COUNTER: Integrating wind tunnel experiments and numerical simulations to a deeper level: A novel methodology using structured data-driven models
An important challenge in the operation and maintenance of wind turbines is the accurate prediction of the unsteady aerodynamic and hydrodynamic loads on the turbine rotor and the tower. Where before wind tunnel experiments were used to determine the aerodynamics of turbine rotors, computational fluid dynamics (CFD) simulations have largely overtaken that key role in the last few decades. Sometimes both experiments and simulations are available, but few strategies exist to combine them.

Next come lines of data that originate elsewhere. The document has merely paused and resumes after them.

Each row of a before or after table is a point. One or more steps were done to the points. Then noise was added and the rows were shuffled. The steps act on columns, c1 being the first. Write out the steps. A step turns or swaps two columns, mirrors them in a line or flattens them onto one, adds a multiple of one to another, or multiplies or shifts one. Angles are multiples of 10 degrees, from the lower column toward the higher: turns from -170 to 170, lines from 10 to 170 but not 90. Use the fewest steps. Two steps may share a column if one is a turn and the other turns, adds or multiplies; they go together, in the order done. Otherwise the lowest column goes first.

Before, 11 rows:
[[  2  -1  -3]
 [ -4  -8  -6]
 [ 43  13 -11]
 [ 31  21  -5]
 [ 10 -41  19]
 [ 18  -8 -21]
 [-21 -18  18]
 [-20   2  26]
 [-26 -17  -3]
 [ 31  -8 -37]
 [  3  30 -35]]
After:
[[-31   4 -59]
 [ 19  -5  40]
 [  7  30 -54]
 [-35  26 -17]
 [-25 -34  29]
 [  0  -8  -9]
 [ -4  -1  -5]
 [-20  -1 -34]
 [ 17 -24  -3]
 [ 12 -22  30]
 [-21  31  -8]]
Steps: mirror c1 and c2 in the line at 80 degrees; multiply c3 by 1.6

Before (14 x 8):
[[  4 -14 -38 -13   9   0   7  12]
 [ -9 -18 -14  32  20  -1   8   2]
 [ 15 -40  13   1  14  -6 -19   2]
 [-60  32  -4 -35  -7  -9  -2   4]
 [-40  55  11 -26 -22  22  -2   0]
 [ -7  -9 -28   3   2  10 -18   8]
 [ 12 -24 -19   1  26 -12  -1 -23]
 [ 10 -10   9  -5  11 -11   0  21]
 [ 15  -1 -13 -15  15   0  15  -7]
 [ 24   1  -4  14   7 -33 -23   0]
 [-31  33   4 -30 -25  18 -10 -14]
 [ 29 -19   6  20   5 -17 -17  19]
 [-40  21 -14 -29 -21   4 -10  -3]
 [ 17 -22   5   8 -25 -24   9  -2]]
After, 14 rows:
[[  3 -18 -24  -7  14   8 -11   9]
 [  7 -14  -9  16 -26  -3  18 -24]
 [ 33 -11  -2  -9  25   1  17   1]
 [  2 -44  19  14   5   2   4  -7]
 [-16   7  -5  15  20  -7  14   0]
 [-29  12 -23 -40 -12  -3 -19   6]
 [ -6  -8  14  10   5  22   5 -11]
 [-26  46  -1 -39 -26  -1 -29  23]
 [-36  27  -7 -61  -5   5 -17 -10]
 [-31  24  -9 -30 -24 -15 -25  18]
 [ 20 -25   8  31   2  19  -5 -18]
 [  2 -20  -2  13  32 -22  12 -12]
 [ 13 -11   0  24   8   0 -19 -34]
 [-13 -10 -29   4  27  12  12   0]]
Steps: swap c1 and c4; turn c2 and c7 by -30 degrees; turn c3 and c5 by -30 degrees; swap c6 and c8

Before, 13 rows:
[[  2 -22 -34  -6  -7 -44  -5  -9  45 -17 -24]
 [ 34 -10  13   0   6  30 -19  -4  34  28  16]
 [ 38  -8  -9 -34 -36 -10  29  17  -6  -6 -33]
 [ 25 -18   4  -2 -14  18 -19 -24   8   1  25]
 [  1   9   2 -19 -29 -17   1  29   1 -31 -28]
 [ 24  30  -3 -32 -12 -24  22   9   6 -18 -35]
 [ 40 -19  -3  28  23  21  -2 -10  -3  13  12]
 [-16 -34 -13 -23   5 -21   6  27  35 -12 -21]
 [ 15 -30   6 -16  28  17  -6 -29   6   6 -21]
 [ 43   8 -19 -29 -22  -1 -17  27   2 -24 -31]
 [ 18 -22 -11 -22  27   0 -11  -7   6  13  28]
 [  2  -6 -27 -10   9  26   1 -14  -4  28  -8]
 [ 18   9 -18 -35 -22   9  25  26  22 -48 -19]]
After (13 x 11):
[[  8  -6 -35   2  11   8   7  -9  -4  28   7]
 [ 29 -25  -1  13   9  23  26 -16   7   9  11]
 [ 21 -30 -10   5   2 -25  29   5   6  16   4]
 [ 21 -18 -16 -24 -27  29 -15  47   1 -23 -17]
 [ 39  14 -10  33  10  -7  14  13  -5  14  19]
 [ 17 -13  11 -42  13  22 -20  26   4 -19 -31]
 [-26 -34  -1  18   3  11   2  18  34  -7 -30]
 [ 35  -9  -4   6 -22 -14  -6  -8   9   2  24]
 [ 36  -1  -7   7 -15  -6  11  15  34  31  38]
 [-17  -8  12 -19 -13  20 -24  27   1 -27 -21]
 [  3 -26 -18 -32  11  16 -31  32  18 -46  -7]
 [ 24 -33  -4 -11  11  27 -44  34  -4  -9 -26]
 [  1 -19  -8  19  -6   6  -1  -3  41 -17 -62]]
Steps: turn c1 and c8 by 30 degrees; turn c2 and c4 by -60 degrees; turn c3 and c6 by 30 degrees; turn c6 and c11 by 70 degrees; mirror c5 and c7 in the line at 30 degrees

The goal of this project is to create a framework for the development of a data-driven co‐simulation model that fuses data from computational fluid dynamics and experimental data from wind tunnel tests. Such co-simulation models will provide better insight and offer more efficient numerical tools for the study of complex, unsteady, nonlinear aerodynamics, e.g. in the context of the development of a digital twin.
The project will focus on two canonical systems that are representative for typical unsteady aerodynamics loads: a pitching wing and a cylinder oscillating transversely to the flow, but the principles of smart data-driven modelling for co-simulation purposes will be more broadly applicable and beneficial.
This project is funded by the Research Foundation – Flanders (Fonds voor Wetenschappelijk Onderzoek) as a FWO fellowship with project number 1S90123N.